Hi @FAHADURREHMAN,
This is expected behavior with Auto Loader. By default, when you point it at a directory path like s3://bucket/folder/, it will recursively traverse all subdirectories and pick up matching files. The pathGlobFilter option only filters by file name pattern, it does not prevent Auto Loader from descending into subfolders.

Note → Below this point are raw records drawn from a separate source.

Each row below holds a small network's activations on one input, seen along a few directions.
In each table, some parts of the input vary, and every possible input appears once, in random order.
Descriptions start from the smaller parts, as in this example, which fits no table here: one of 6 places along a line, together with either a single point or one of 11 places around a ring or (one of 3 separate values, together with one of 8 places around a ring).
Shared parts are said once, and a part with two or three values counts as separate values.
In the rows, 128 means zero.

Other details of the inputs vary at random and push rows far along two fixed directions, the same in every table; ignore that.
These rows show it; all are for the same input, with only those details redrawn:
[ 99 144 185 173 147 123 117 134  95 105 105]
[186 128  76 105  71 115 129 143 186 177  97]
[ 99 120 178 112 167 122 159 127  88  92 147]
[149 107 123  42 141 121 193 138 137 122 172]
[156 137 107 155  88 118 102 140 159 160  81]
[164 137 100 148  80 119 104 140 167 169  76]
[123 118 156  87 149 122 168 137 114 109 152]
[150 105 123  53 138 123 183 137 138 125 156]

Table:
r1: [ 18 141 180 204 179 152 113 115  68  74 132]
r2: [219 136  63  89 119 118 102  97 194 179 135]
r3: [146 169 127 190  78 114  78 135 119 154  96]
r4: [158 138 105 154  84 119 105 139 163 161  84]
r5: [154  93 109  37 111 136 154 141 145 126 161]
r6: [ 72 130 149 129 187 120 170 110  77  90 176]
r7: [116  86 136  26 157 143 200 136 135  94 176]
r8: [137 143 102 146  75 138  87 139 139 149 100]
r9: [124 127 111 134 127 113 148 129 144 134 119]
r10: [ 69 152 141 220 121 142  73 126  96 120  89]
r11: [120 156 154 238 145 151  41  84 100 132 133]
r12: [149 151  83 164  89 117 107 130 133 167 109]
r13: [106 114 159 189 193 161  76 102 107  95 117]
r14: [126  88  79  63 127 139 173 139 171 131 146]
r15: [103 124 200  86 170 118 163 127  67  77 186]
Describe the family of inputs behind these rows.
> either one of 3 separate values or (one of 2 separate values, together with one of 6 places around a ring)
What sort of input is r10?
> one of 2 separate values, together with one of 6 places around a ring

Table:
r16: [118  92 155  42 178 149 169 126 126  90 180]
r17: [124  98 154  83 169 144 160 125 108  99 172]
r18: [105 111 133 132 164 135 157 117 119 114 144]
r19: [111 125 164  77 155 119 187 139  85 100 164]
r20: [185 113  99  47 104 111 168 139 188 155 132]
r21: [171 137  79 106  45 104 131 152 178 174 101]
r22: [ 62 156 191 233 115 143  55 138  82  98  93]
r23: [ 84 139 137 194 148 132 104 124 107 114  94]
r24: [194 149  39 168  70 119  74 104 194 202  99]
r25: [109 144 191 184 147 116 118 134  97 111 103]
r26: [ 87 164 202 231 139 116  79 136  76 106  67]
r27: [212 145  56 154  65 129  57 109 184 193 103]
r28: [ 93 121 107 117 122 129 152 131 129 120 148]
r29: [ 83 140 130 174 139 135 122 127 103 119 114]
r30: [171 172 130 185 101 105  74 120 134 161 107]
r31: [121  92 139  48 175 141 173 127 100  91 176]
r32: [111 108 144  74 154 145 161 133  92  98 173]
r33: [164  98  55  56 114 130 165 122 203 159 135]
The inputs of r30 and r24 match in every part but one. If r25 is changed in the same way as r30 into r24, which row does it become?
> r18
Describe the family of inputs behind these rows.
> one of 3 separate values, together with either a single point or one of 5 places along a line
List by row number the other rows that have the choice among 3 separate values in common with r17.
> r16, r22, r27, r31, r32

Table:
r34: [120  93 125  42 180 120 204 112  95  94 218]
r35: [153 138  77 106  41 103 143 161 180 168  98]
r36: [177 112  46 122  94 119 124 120 184 174 109]
r37: [162 113  77  79 113 121 147 117 139 145 165]
r38: [ 82 153 164 221 134 155  72 120  81 111 112]
r39: [203 140  57  98  70 117 109 116 184 187 126]
r40: [152  86  80  47 138 139 161 116 149 134 173]
r41: [109 131 166 157 122 123 129 159 112 116  70]
r42: [157 118 125  53  99 106 185 163 126 133 135]
r43: [112 126 120 160 124 156 102 122 129 135 118]
r44: [111 145 169 151 149 143  97 108 100 104 145]
r45: [105 149 146 178 165 126 105 114 106 113 115]
r46: [173 121 112 123 129 123 128 114 164 149 132]
r47: [172 150  74 138  88 117  88 123 157 166 110]
r48: [ 96 130 144 155 168 139 143 117 103 115 136]
r49: [ 94 159 211 225 166 123  80 113  79 104 122]
r50: [165 133  64 145 102 131  86 122 181 167  85]
r51: [108  74 128  26 208 141 212 111 102  81 214]
r52: [178 109  38 103  89 138 133 125 195 182 112]
r53: [151 133  74 102  48  99 153 160 186 169  96]
r54: [116 139 183 187 149 143  74 116 101 105 131]
r55: [ 89 139 156 165 159 132 137 117  84 113 149]
r56: [ 49 149 188 212 121 128 106 148 109  99  69]
r57: [155 104 122  49 101 122 177 164 131 126 130]
r58: [107  91 141  16 211 146 192 116  95  77 219]
r59: [148 142 122 172  75 107 112 162 151 159  42]
r60: [ 82 119 209  58 234 126 203 100  50  58 231]
r61: [170 104  72  23 135 136 163 121 150 133 183]
r62: [ 84 134 151 137 100 126 129 158 121 111 107]
r63: [148 129 127  97  92 101 160 162 132 146 100]
r64: [135 147 130 183 109 141  58 111 145 147  94]
r65: [110 159 195 206 154 128  79 115  88 108 129]
r66: [ 86 167 192 238 164 129  68 106  91 110  89]
r67: [164 126  66 147  78 135  85 125 161 161 107]
r68: [ 89 143 195 192 121 132  96 161  91 107  64]
r69: [ 83  92 219  66 251 143 198 105  69  47 222]
r70: [ 46 162 195 237 120 117 100 148  99 100  61]
r71: [192 135  45 101  86 108 121 123 182 182 119]
r72: [145  87 141  33 178 143 176 116 130 102 207]
r73: [125 119  98 104  69 126 137 158 174 146  98]
r74: [109 144 135 171 129 135 114 118  99 129 140]
r75: [162 134  96 149 111 131  91 113 173 161  95]
Describe the family of inputs behind these rows.
> one of 6 places around a ring, together with either one of 2 separate values or one of 5 places along a line
The inputs of r59 and r42 match in every part but the place on the ring of 6. If r45 is changed in the same way as r59 into r42, which row does it become?
> r47
The inputs of r74 and r48 match in every part but the place on the ring of 6. If r39 is changed in the same way as r74 into r48, which row does it become?
> r66
Change only the place on the line of 5 in r55. List by row number the other rows that result.
> r34, r49, r60, r71
Change only the place on the ring of 6 in r51. List by row number the other rows that result.
> r34, r36, r37, r40, r67
Change only the choice among 2 separate values in r42. List by row number the other rows that result.
> r35
Change only the choice among 2 separate values in r59. List by row number the other rows that result.
> r70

You have two options to restrict reading to only the top-level folder:
OPTION 1: SET recursiveFileLookup TO FALSE
Add this option to your configuration dictionary:
"recursiveFileLookup": "false"
So your options dict would include:
options = {
"cloudFiles.format": "csv",
"cloudFiles.schemaLocation": SCHEMA_LOCATION,
"cloudFiles.inferColumnTypes": "true",
"cloudFiles.schemaEvolutionMode": "addNewColumns",
"cloudFiles.includeExistingFiles": "true",
"cloudFiles.useNotifications": "false",
"recursiveFileLookup": "false",
"pathGlobFilter": "*.csv",
"header": "true",
"delimiter": ",",
"quote": "\"",
"multiLine": "false",
"badRecordsPath": f"{SCHEMA_LOCATION}/bad_records",
"columnNameOfCorruptRecord": "_corrupt_record",
"cloudFiles.rescuedDataColumn": "_rescued_data",
}
When recursiveFileLookup is set to false, Auto Loader will only discover files in the immediate directory you specify, ignoring any subdirectories.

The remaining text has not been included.